*Task to carry out*:
The lines from the top of the records below through the one containing "[dama [mumu [zupi" are to be transcribed exactly, and nothing else is to be added.

Recorded data
- - -

Known rows, with every way that one mark hangs from another
[gomoko [pepar visovaz] [zupi dama]]: [-0.16  0.00 -0.27 -0.10  0.07  0.20 -0.12  0.05  0.24 -0.14 -0.07  0.01
  0.04  0.21 -0.10 -0.28 -0.01 -0.19  0.05 -0.01  0.12 -0.08 -0.01  0.56]
[mumu [zupi visovaz]]: [-0.06  0.08  0.24 -0.08 -0.32 -0.08  0.08 -0.01  0.11  0.23 -0.10  0.09
  0.03 -0.10  0.00  0.12 -0.01 -0.13 -0.26 -0.08  0.10  0.00 -0.10 -0.06]
[zupi [dama mumu] [visovaz gomoko pepar]]: [ 0.33 -0.11 -0.42  0.53  0.36  0.12  0.05  0.20 -0.26 -0.17  0.23 -0.04
 -0.19  0.10  0.06  0.04  0.07 -0.21  0.23 -0.38  0.13  0.04  0.10 -0.20]
[mumu dama [zupi [visovaz gomoko]]]: [-0.25  0.08  0.35  0.17 -0.16 -0.16  0.20 -0.04 -0.23  0.23 -0.09  0.14
 -0.04 -0.59  0.09  0.07  0.04 -0.24 -0.20  0.12  0.37  0.24 -0.03 -0.34]
[mumu dama]: [-0.29  0.14  0.57  0.17 -0.06 -0.10  0.25 -0.21 -0.10  0.39 -0.13  0.04
  0.14 -0.53  0.20  0.22 -0.08  0.29 -0.16  0.28 -0.22  0.15  0.12 -0.18]
[mumu zupi]: [-0.31  0.22  0.32 -0.20 -0.28 -0.08  0.06 -0.08  0.03  0.35 -0.19  0.05
  0.17 -0.31 -0.02  0.27 -0.06  0.15 -0.29  0.04 -0.02  0.08 -0.06 -0.22]
[dama [mumu [zupi [visovaz [gomoko pepar]]]]]: [-0.30  0.14 -0.05  0.07 -0.05  0.12  0.07  0.16 -0.08 -0.03 -0.03 -0.10
  0.09 -0.04 -0.15 -0.06  0.05  0.19  0.00  0.18  0.23  0.15 -0.19 -0.15]
[dama [zupi visovaz]]: [ 0.13 -0.11  0.30 -0.34 -0.29 -0.13 -0.03  0.04  0.20  0.15  0.03  0.02
 -0.06  0.15  0.05  0.09 -0.06 -0.04 -0.08  0.04 -0.20 -0.23 -0.08 -0.10]
[zupi dama [visovaz gomoko]]: [ 0.39 -0.03 -0.12  0.32  0.12 -0.05  0.04  0.12  0.02 -0.11  0.18  0.13
 -0.20  0.20  0.23 -0.05  0.07 -0.42  0.07 -0.47  0.00  0.00  0.14 -0.30]
[visovaz gomoko pepar]: [ 0.70  0.19 -0.16 -0.21  0.24  0.03 -0.12 -0.11 -0.30 -0.18 -0.02 -0.01
  0.39 -0.20  0.19  0.55  0.01  0.28  0.18 -0.26 -0.41  0.08  0.40 -0.51]
[visovaz [gomoko [zupi [dama mumu]]] pepar]: [ 0.41  0.20 -0.32 -0.12  0.27  0.10 -0.11 -0.03 -0.38 -0.29  0.02 -0.02
  0.16 -0.14 -0.07  0.25  0.01  0.07  0.26 -0.06 -0.13  0.12  0.25 -0.23]
[pepar visovaz]: [ 0.18 -0.01  0.03  0.24 -0.26 -0.09  0.10  0.01  0.48  0.18 -0.06  0.00
  0.19  0.06  0.38  0.19 -0.06  0.13 -0.11 -0.14 -0.25 -0.15  0.09  0.37]
[zupi dama [visovaz [pepar gomoko]]]: [ 0.26 -0.27 -0.24  0.39  0.30 -0.06  0.00 -0.02 -0.05  0.12  0.14  0.03
 -0.18  0.12  0.15  0.10  0.00 -0.12 -0.01 -0.58  0.00 -0.13  0.11  0.03]
[visovaz [gomoko pepar zupi]]: [ 0.36  0.31 -0.11 -0.55  0.06  0.08 -0.18 -0.05 -0.05 -0.43 -0.09  0.06
  0.31  0.10 -0.02 -0.01  0.06  0.05  0.18  0.07 -0.18  0.12  0.17 -0.27]
[gomoko pepar visovaz [zupi [dama mumu]]]: [-0.46 -0.09 -0.18 -0.08 -0.03  0.22 -0.16 -0.09  0.27 -0.31  0.01 -0.11
 -0.07  0.40 -0.30 -0.49  0.10 -0.06 -0.02  0.32  0.00  0.07 -0.11  0.35]
[gomoko [zupi dama]]: [-0.15  0.20  0.20 -0.15 -0.15  0.00  0.01 -0.11  0.11  0.07 -0.07  0.09
 -0.06  0.03 -0.10 -0.07 -0.07 -0.10 -0.06  0.18 -0.16  0.00  0.00  0.20]
[gomoko pepar [zupi dama visovaz]]: [ 0.01 -0.01 -0.13 -0.24  0.11  0.22 -0.13  0.01  0.11 -0.24 -0.02  0.05
 -0.06  0.35 -0.25 -0.35  0.02 -0.37  0.06 -0.01  0.08 -0.07 -0.03  0.36]
[dama mumu zupi]: [-0.48  0.04  0.22 -0.20 -0.18  0.00  0.04  0.14  0.01  0.20  0.00 -0.17
  0.02 -0.05 -0.14  0.06 -0.08  0.45  0.01  0.44 -0.09 -0.05 -0.25 -0.15]
[gomoko [zupi visovaz]]: [ 0.28  0.12  0.26 -0.27 -0.36 -0.02  0.02 -0.11  0.28 -0.11 -0.07  0.09
 -0.01  0.27 -0.09 -0.13 -0.03 -0.21 -0.04  0.22 -0.22 -0.11 -0.02  0.43]
[dama mumu]: [-0.30  0.20  0.19  0.13 -0.09  0.09  0.17  0.01  0.05  0.14 -0.05 -0.15
  0.16 -0.04 -0.03  0.09 -0.05  0.55 -0.01  0.31 -0.23  0.08 -0.09 -0.03]
[pepar [gomoko [zupi [dama mumu]]] visovaz]: [-0.16 -0.16 -0.34  0.33 -0.10 -0.28 -0.03  0.00  0.40  0.04 -0.02 -0.01
 -0.06  0.16  0.23 -0.24 -0.01  0.27 -0.06 -0.13  0.20 -0.12 -0.13  0.65]

Rows
[-0.26 -0.07  0.53  0.03 -0.14 -0.16  0.17 -0.08 -0.06  0.35 -0.04  0.05
 -0.07 -0.40  0.12  0.10 -0.06  0.00 -0.13  0.29 -0.04  0.01 -0.01 -0.17] -> [mumu [dama [zupi visovaz]]]
[ 0.08  0.05  0.13 -0.02 -0.19  0.01  0.02 -0.04  0.19 -0.04  0.01  0.12
 -0.21  0.25 -0.09 -0.21 -0.03 -0.39 -0.04  0.05 -0.05 -0.08 -0.02  0.36] -> [gomoko [zupi dama visovaz]]
[-0.31 -0.03  0.34  0.24 -0.08 -0.08  0.22 -0.11 -0.28  0.39 -0.12  0.07
 -0.01 -0.66  0.01  0.20 -0.02 -0.15 -0.24  0.10  0.30  0.15 -0.01 -0.13] -> [mumu dama [zupi [visovaz pepar]]]
[-0.12  0.02  0.20  0.20 -0.01 -0.11  0.16 -0.06 -0.38  0.22 -0.08  0.10
  0.01 -0.66  0.06  0.21  0.03 -0.21 -0.14  0.06  0.34  0.22  0.05 -0.33] -> [mumu dama [zupi [visovaz gomoko pepar]]]
[ 0.04  0.01 -0.13  0.13  0.06 -0.04 -0.01  0.08 -0.21  0.11  0.03  0.10
 -0.10 -0.20  0.00  0.18  0.03 -0.32 -0.11 -0.39  0.29  0.08  0.03 -0.31] -> [mumu [zupi dama [visovaz gomoko pepar]]]
[-0.18  0.00 -0.21 -0.10  0.14  0.29 -0.08  0.09  0.04 -0.28  0.01 -0.03
 -0.09  0.35 -0.33 -0.44  0.03 -0.25  0.11  0.14  0.19 -0.02 -0.12  0.41] -> [gomoko pepar [zupi [dama mumu] visovaz]]
[-0.24 -0.11  0.14 -0.07 -0.22  0.01  0.06  0.21  0.08  0.08  0.09 -0.14
 -0.13  0.15 -0.13 -0.09 -0.04  0.15  0.03  0.32  0.01 -0.13 -0.28  0.01] -> [dama mumu [zupi visovaz]]
[-0.35 -0.01 -0.37  0.04  0.11  0.26 -0.07  0.12  0.20 -0.18 -0.04 -0.07
  0.01  0.21 -0.19 -0.37 -0.01 -0.11  0.10  0.12  0.23 -0.04 -0.11  0.60] -> [gomoko [pepar visovaz] [zupi [dama mumu]]]
[-0.13 -0.02  0.45 -0.01 -0.10 -0.18  0.14 -0.05 -0.13  0.22 -0.01  0.06
 -0.05 -0.40  0.16  0.10 -0.03 -0.03 -0.06  0.25 -0.01  0.05  0.03 -0.31] -> [mumu [dama [zupi [visovaz gomoko]]]]
[ 0.34 -0.07 -0.25  0.22  0.27  0.07 -0.04  0.15 -0.02 -0.21  0.17  0.10
 -0.14  0.25  0.16 -0.11  0.09 -0.40  0.11 -0.51  0.08  0.01  0.13 -0.29] -> [zupi dama [visovaz [gomoko pepar]]]
[ 0.10 -0.07 -0.34  0.40  0.31  0.15  0.03  0.26 -0.11 -0.26  0.20 -0.02
 -0.20  0.26  0.04 -0.24  0.11 -0.25  0.20 -0.31  0.23  0.08 -0.01 -0.21] -> [zupi [dama mumu] [visovaz [gomoko pepar]]]
[-0.12 -0.16  0.01 -0.06 -0.08  0.06  0.01  0.18 -0.05  0.06  0.09 -0.18
 -0.07  0.07 -0.17  0.05 -0.05  0.20  0.09  0.25 -0.01 -0.15 -0.20  0.00] -> [dama mumu [zupi [visovaz pepar]]]
[-0.34 -0.08  0.26  0.24 -0.03 -0.18  0.17 -0.14 -0.28  0.38 -0.12  0.07
 -0.02 -0.64  0.05  0.17 -0.01 -0.03 -0.26  0.04  0.36  0.15 -0.05 -0.11] -> [mumu dama [zupi [visovaz [pepar gomoko]]]]
[ 0.13 -0.02 -0.21  0.51  0.16  0.04  0.10  0.24 -0.07 -0.15  0.22  0.02
 -0.26  0.21  0.11 -0.17  0.08 -0.26  0.15 -0.27  0.15  0.07  0.00 -0.23] -> [zupi [dama mumu] [visovaz gomoko]]
[ 0.25 -0.17  0.16 -0.33 -0.15 -0.07 -0.07  0.02  0.06  0.13  0.04 -0.02
  0.00  0.08  0.01  0.23 -0.07 -0.02 -0.02 -0.05 -0.22 -0.25 -0.01 -0.08] -> [dama [zupi [visovaz pepar]]]
[ 0.28  0.01 -0.08 -0.24  0.14 -0.10 -0.13 -0.28 -0.10  0.07 -0.12 -0.05
  0.27 -0.11  0.04  0.34 -0.07  0.52 -0.01 -0.13 -0.30 -0.06  0.16  0.12] -> [visovaz [pepar [gomoko zupi]]]
[-0.30 -0.11 -0.04  0.04 -0.15 -0.29 -0.11 -0.23  0.30 -0.03 -0.01 -0.04
 -0.09  0.23  0.05 -0.28  0.05  0.39 -0.15  0.08 -0.06  0.03 -0.14  0.22] -> [pepar [gomoko visovaz [zupi [dama mumu]]]]
[ 0.04 -0.02 -0.19 -0.03  0.25 -0.05 -0.10 -0.19 -0.17  0.07 -0.06 -0.09
  0.15 -0.12 -0.04  0.24 -0.07  0.52  0.03 -0.10 -0.15 -0.02  0.09  0.12] -> [visovaz [pepar [gomoko [zupi [dama mumu]]]]]
[ 0.07 -0.10 -0.11 -0.09 -0.01  0.03 -0.03  0.22 -0.14 -0.11  0.13 -0.15
 -0.05  0.08 -0.11  0.06  0.01  0.14  0.19  0.19  0.04 -0.08 -0.14 -0.19] -> [dama mumu [zupi [visovaz gomoko pepar]]]
[-0.09 -0.06 -0.07  0.02 -0.02 -0.23 -0.06 -0.11  0.16  0.00 -0.01  0.01
 -0.12  0.19  0.02 -0.26  0.00  0.25 -0.05 -0.05  0.08 -0.04 -0.14  0.27] -> [pepar [gomoko [zupi [dama mumu] visovaz]]]
[-0.16 -0.06  0.36 -0.08  0.01 -0.10  0.09 -0.04 -0.15  0.16 -0.02  0.04
  0.00 -0.37  0.11  0.04 -0.01 -0.02 -0.04  0.23  0.03  0.06  0.03 -0.31] -> [mumu [dama [zupi [visovaz [gomoko pepar]]]]]
[ 0.11  0.27 -0.22 -0.30  0.20  0.14 -0.15  0.05 -0.15 -0.40 -0.02  0.01
  0.15  0.08 -0.10 -0.13  0.07  0.00  0.23  0.05  0.01  0.18  0.09 -0.27] -> [visovaz [gomoko pepar [zupi [dama mumu]]]]
[ 0.86 -0.01 -0.12  0.00  0.08  0.01 -0.03 -0.01 -0.06 -0.23  0.07  0.04
  0.14  0.16  0.21  0.27  0.05 -0.10  0.13 -0.35 -0.27 -0.07  0.27 -0.19] -> [zupi [visovaz gomoko pepar]]
[ 0.30 -0.21 -0.14  0.40  0.23  0.07  0.06  0.03 -0.06  0.12  0.14  0.04
 -0.17  0.11  0.11  0.16 -0.02 -0.28  0.00 -0.50 -0.09 -0.12  0.16  0.02] -> [zupi dama [visovaz pepar]]
[-0.10 -0.06 -0.06 -0.18 -0.05  0.05 -0.04  0.27 -0.03 -0.17  0.11 -0.14
 -0.06  0.17 -0.12 -0.13  0.03  0.12  0.17  0.24  0.10 -0.06 -0.22 -0.22] -> [dama mumu [zupi [visovaz [gomoko pepar]]]]
[ 0.18 -0.03 -0.13 -0.12  0.22 -0.09 -0.13 -0.25 -0.14  0.10 -0.08 -0.04
  0.18 -0.12  0.02  0.29 -0.07  0.43 -0.01 -0.20 -0.22 -0.05  0.15  0.10] -> [visovaz [pepar [gomoko [zupi dama]]]]
[-0.29 -0.09 -0.11 -0.23 -0.06  0.16 -0.22 -0.17  0.32 -0.28 -0.02 -0.03
 -0.03  0.40 -0.21 -0.39  0.09 -0.17 -0.08  0.18 -0.11  0.02 -0.02  0.31] -> [gomoko pepar visovaz [zupi dama]]
[ 0.02  0.06 -0.16 -0.35 -0.09  0.19 -0.14 -0.03  0.34 -0.22 -0.15 -0.02
  0.24  0.24 -0.08 -0.19 -0.02 -0.04  0.04  0.16 -0.05 -0.10  0.01  0.62] -> [gomoko [pepar visovaz] zupi]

- - -

*Answer space*:
Known rows, with every way that one mark hangs from another
[gomoko [pepar visovaz] [zupi dama]]: [-0.16  0.00 -0.27 -0.10  0.07  0.20 -0.12  0.05  0.24 -0.14 -0.07  0.01
  0.04  0.21 -0.10 -0.28 -0.01 -0.19  0.05 -0.01  0.12 -0.08 -0.01  0.56]
[mumu [zupi visovaz]]: [-0.06  0.08  0.24 -0.08 -0.32 -0.08  0.08 -0.01  0.11  0.23 -0.10  0.09
  0.03 -0.10  0.00  0.12 -0.01 -0.13 -0.26 -0.08  0.10  0.00 -0.10 -0.06]
[zupi [dama mumu] [visovaz gomoko pepar]]: [ 0.33 -0.11 -0.42  0.53  0.36  0.12  0.05  0.20 -0.26 -0.17  0.23 -0.04
 -0.19  0.10  0.06  0.04  0.07 -0.21  0.23 -0.38  0.13  0.04  0.10 -0.20]
[mumu dama [zupi [visovaz gomoko]]]: [-0.25  0.08  0.35  0.17 -0.16 -0.16  0.20 -0.04 -0.23  0.23 -0.09  0.14
 -0.04 -0.59  0.09  0.07  0.04 -0.24 -0.20  0.12  0.37  0.24 -0.03 -0.34]
[mumu dama]: [-0.29  0.14  0.57  0.17 -0.06 -0.10  0.25 -0.21 -0.10  0.39 -0.13  0.04
  0.14 -0.53  0.20  0.22 -0.08  0.29 -0.16  0.28 -0.22  0.15  0.12 -0.18]
[mumu zupi]: [-0.31  0.22  0.32 -0.20 -0.28 -0.08  0.06 -0.08  0.03  0.35 -0.19  0.05
  0.17 -0.31 -0.02  0.27 -0.06  0.15 -0.29  0.04 -0.02  0.08 -0.06 -0.22]
[dama [mumu [zupi [visovaz [gomoko pepar]]]]]: [-0.30  0.14 -0.05  0.07 -0.05  0.12  0.07  0.16 -0.08 -0.03 -0.03 -0.10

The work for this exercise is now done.